A prolonged cold lasting over 15 days can be warning signs of asthma and other allergic reactions to air pollution, that constrict airways.
Renowned interventional pulmonologist and Indian Association for Bronchology president, Dr HJ Singh, said that during a recent survey, it was found that most parents usually did not take severe and prolonged cold of their child seriously enough. He said that 70% of asthmatic patients were found to have had a history of prolonged battles with cold in their childhood.
“It was also found that chronic inflammatory disorder of the airways has largely affected the children aged between 4-7 years. The inflammation causes recurrent episodes of wheezing, breathlessness, chest tightness and cough particularly at night or early morning,” he said, adding that parents usually mistook it as just an incidence of long cold.
“In the absence of proper treatment in the beginning, children are at risk of asthma,” he said.

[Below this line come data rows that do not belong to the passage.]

The same things were measured in two ways. Each way mixes the same 11 hidden numbers, adds some noise and spreads widely along 7 directions of its own, which tell nothing about the thing.
In the rows, 128 means zero.
Some things both ways: the first way, then the second way.
[152 117 122 105 114 143  93 105 117 119 109 158 127 137  93 132 101 126
 113 151 162 101 131 135  76 135 121  89 125]
[109 132 138 130  97 139 105 167 106 137 129 133 110  80 160 129 150 158
 164 173 138 105 194  66 136 134 129 156 165 101]

[161 113 120 121 135 112 142  87 104 143 122 173 108 164 103 137 151 164
 119 118  99 100 138 108 136 122 124  84 110]
[158 126 127 158 144 111 121 127  99 141 141 125 116 167  83 154 107 130
 128 128  88 114 109 138 157 103 114 114 138 168]

[115 152 121 140  94 128 108 202 150  95 111 114 117 139 137 121  92 158
 120  95  94 120  97 176 128 139 121  99 176]
[148 183 124 150  68 120 131  39 170  62 159 139 159  45 117 100 145 104
 168 122 147 125  76  69 102 182 164 173 149 147]

[160  83 152 110 106 106 127  84 174 138  68 154 113 147 121 171 144 162
 152 168 100  54 109 167 108 194 124  85 101]
[190 185 121 233  75 162 160  33 121  82  92 133 155 113 122 150  67 114
 142  80 128 150  17 174  44 139 161 125 151 149]

[160 126 106 100  86 124 118 114 108 108 118 174 140 158 125 115  78 164
 139 146 113  98 141 135 115 160 118  92  80]
[125 145 137 105 102 150 126  94 153 100 137 163 172  87 170 147 121  99
 149  79 126 145 138 113 101 140 135 156 134 124]

[131 132 122 147 157 155 116 156 124 129 132 182 135 151  98  95 141 120
 134 127 122 130 120  89 121 121 141 139 128]
[141 129 174  62 142 113 159  38 168 109 130 159 153 104 148 171 119 130
 152  84 117 107 121 131 104 117 124 147  80  99]

[126 105 130 123 164 108  59  52 145 138 118 131 148 160  65 144 172  92
 122 137 180 129 132 110  81  86 123  98 133]
[184  63 172 146 120 101 121  99 133 147  95 132 103 114  90 149  76 161
 165 128  94  78  76  97 107 100 135 172  99 112]

[148 117 106 150 154 121 105 153 159 123  92 187 111 126 134 141 165  93
 177 131 132 105 139  74 108 125  95 159 117]
[ 83 192 130 172  92 114 122 154 120 111 140 143 154 125 144 134 131 117
  88 143 183 181 113 135 123 128 151  99 128 135]

[135 147  71 174 112 113 128  71 128 122 106 160 111 106  89 152 167 113
 128 139 146 128 134  77  64  98 125 146 119]
[166 132 183  89 138 116 158  53 111 106 164 127 134 124 152 193 119 123
 167  45  61  65  98 146 146 105 120 177 113  94]

[121  88 147 164 106 103 129  94 136 140 140 120 166 144 148 151 116 160
 162  95  80 157 146 108 112 124 120 173  92]
[ 99 147 112 155  94 157 141 132 129 127 125 143 139 133 143 107 108  91
 105 135 121 184  80 136 105 130 130 124 142 129]

[131 129 111 111 116  91  76  16 148 108  92 123 164 177  78 121 151 141
 147 167 154 123 144 133  91 126 122  99  89]
[132  58 128 118 177 129 126  89 163 146 120 131 109 147 128 133  88 124
 124  82  98 105 128 148 101  89 113 133  96 137]

[ 94 163 124 149 119 129 122 142 155 108 106  86  95 111 137 141 144 146
 129 101 126 126  80 160 101 117  84 114 138]
[ 94 166  78 172 158 156 141 137 135  92 121 110 178 142 149  78 131  62
 103 131 162 129  91 171 103 146 137  92 170 147]

[117 151 108 167 141 150  86 116 147 110 152 150 158 168 126 136  91  94
 127 119 128 164 110 102  56 111 145 119 161]
[115 138  86 127 140 169 153  99 144  74 161  95 110 143 120  85 175  98
 120 136  76 161 151 110 120 163 104  64 183 120]

[126 120 132  80 132 116  99 133 149 112  67 103  89 129 151 145 174 143
  90 107 118 110  97 150 117 121  64 123 102]
[ 98 132 120 140 181  95  69 187 133 113 150  81 149 135 157 122 165 122
 150 104 158  79 182 102 182 122 133 116 161 157]

[153 114 150 132 152  76  68  88 147 107 140 142 177 187 143 158 117 125
 153 128 105 159 130  88 102 174 131 125 113]
[123 170  71 138  77 162 147 107 107 131 139 150 105  96 120  93 150 154
 140 147  84 195 160  83 131 160 143 107 180 175]

[109 120 102 149 125 143 116 120 164 113  83 125 120 162 115 119 151 127
 106 105  88 131 121 129 120  92 128 131 162]
[ 98 170 202  82 178  51 106 112 134 183 118 130 136 151 176 221 106 135
 129 104 191 127  85 149 151  78 119 160  68 132]

[160 105  99 139 134 100 152 143 115 136  87 172  63 104 118 157 181 141
 138 101 110  83 150  83 164 118  87 118 133]
[103 178 138 135 158  89 127 165 104 153 145 153 148 175 120 152 119 122
  88 123 154 140 101 173 176  92 125 105 123 152]

[ 89 123 133 111 142 127  91 111 168 109 101 112 121 131 133 125 150 109
 144 119 170 120 120 153  93 108  92 108 123]
[102 112 132 171 179  69  89 207 123 177 119  92  46 149  95 136 129 158
  89 203 146 114  83 154 132 118 130  83  85 113]

[127 130  94 118 162 139  86 159 157 125  80 188 109 161 110 115 171 112
  97 125 111 108 102 125 115 109 130 127 136]
[113 171 101 180 126 121 134 124  84 108 133 102 131 176 114 136 124 114
  74 122 117 178  86 152 122 127 128  76 140 168]

[136 122 160 152 163 137 106 147 149 119 126 163 151 151 125 101 138 126
 175 141 111 136 104  94 103 165 122 167  81]
[107 153 120  93 151 139 167 103 120 131 145 158 101 124 147 160 147 159
 102 126 106 145 187 172 107 124 124  73 101 106]

[138 133 115 136 167 160 100 117 125 112 123 183  97 155 110  99 142  98
 113 108 157 138 147 105  38  67 111 138 133]
[101 167 147  57 146 163 143 122 112 118 190 123 111 157 167 179 185 106
 147 128  77 158 234  99 180 120  62  99 190 101]

[133 135 114 142 121 119 127 164 149 109 113 124 114 122 132 142 143 119
 152 113 117 109 103 103 148 143 100 102 140]
[112 162 120 137 190  75 133 160 114 147 108 143 130 159 111 143 119 140
  58 138 164 139  58 201 121 118 145  74  83 141]

[100  93 177 166 123 139 135 118 183 136 102  41 120 108 133 156 204 117
 113  81 106 157  83 123  77  81 104 184 140]
[137 124 137 127 134 141 158 112  85 148 118 113  93 127 135 148 125 136
 150 158  91 103 144 120 121 114 125 136 137  95]

[140  64  99 126  70  86  72  78 149 119  65 119 146 140  78 163 120 127
 106 129 110 100 151 143 116 114 131 108 136]
[ 95 134 141 133  87 132 122 153 107 161 128 163 110 109 162 132 112 139
 117 122 143 176 143  86 135 104 140 177 143 118]

[114 126 133 134 110 153 104 127 112 141 118 114 145 123  69  99 144 147
 105 119 152 139 129 134 106  77 128 148 134]
[135 168 185  66 136 117 121 122  84 118 118 144 166 120 161 178 141 143
 132 125 128  94  77 114 142 125  92 176 151 121]

[109 136 126 117 178 159 110 146 109 110  93 152  48 104 119 114 138 132
 107 104 164 106 126 137 107 114  64  94 139]
[116 191 141 164 149 113  81 188 118 126 122 107 153 152 137 145 135 121
 132 151 172 121  64 146 157 128 105 108 183 160]

[118  97 147 176 158 162 133 116 145 148 118 149 114 149  75 108 163 123
 132 111 108 119 117 115 106  91 142 129 147]
[ 68 162  87 145 154 191 170 124 130 127 117 133 142 182 151  99 130  73
  85 178 162 185 183 156  98 112  87  66 189 127]

[194 103 160 128 123 139 143  99 115 126 139 141 146 165 112 140 123 131
 150 147 112 118 133  64 111 165 132 108 117]
[140  99 114 162 137 134 135 143  95 168  77 143 100 147 100 131  87 166
 103 169 119 139 125 136  96 103 127 103 122 143]

[ 64 142  91 154 160 156  46 117 148 120 105 113 148 150 103 134 110 105
  79 111 128 169  92 134 103  88 119 124 168]
[ 85 152 156  72 178 101 111 179 108 160 110 126 145 154 179 162 141 142
 116 122 144 131 112 144 160 112 110 118 120 122]

[175 122  55 127  85 102 138  82 107  99 110 186 107 145 105 153 106 121
 118 139 108  89 146  83 124 144 131  52 121]
[165 113 129 167 107 117 111  89 148 103 146 130 133 116 102 131  98 105
 146  79 101 128  89 100 119 128 150 154 133 153]

Other things, the second way, with their names:
z463: [ 89  79 106 111 131 140 181 118 129 153 123 142 107 135 137  87 115 122
 117 130  83 141 162 129 120 105 152 108  89  98]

Terming 'allergy' as a major reason behind increase in asthma patients, Singh said that smoke, dust, allergens like pollens and change in weather, also act as triggers for increased incidences of asthma amongst children.
“Over 12% of students up to 17 years of age in Punjab are asthmatic. These miss more than 30-day classes every academic year. Asthma also affects a student's learning ability. In adults, it leads to less productivity,” he said, adding that the boys were comparatively more affected from asthma than girls.
He said that abnormal response of the human body towards environmental allergens was the major reason in causing this disease.
“The main predisposing factors including allergens exposure, viral infection, small size at birth, diet, tobacco smoking and environmental pollutants are instrumental in causing asthma especially amongst the children,” he added.
“Lungs' functioning of the children, who start taking inhaled corticosteroids at an early age after being diagnosed with asthma, are found to be much better life,” he said, adding that asthma was a significant burden in terms of healthcare costs, less productivity and reduced participation in family life.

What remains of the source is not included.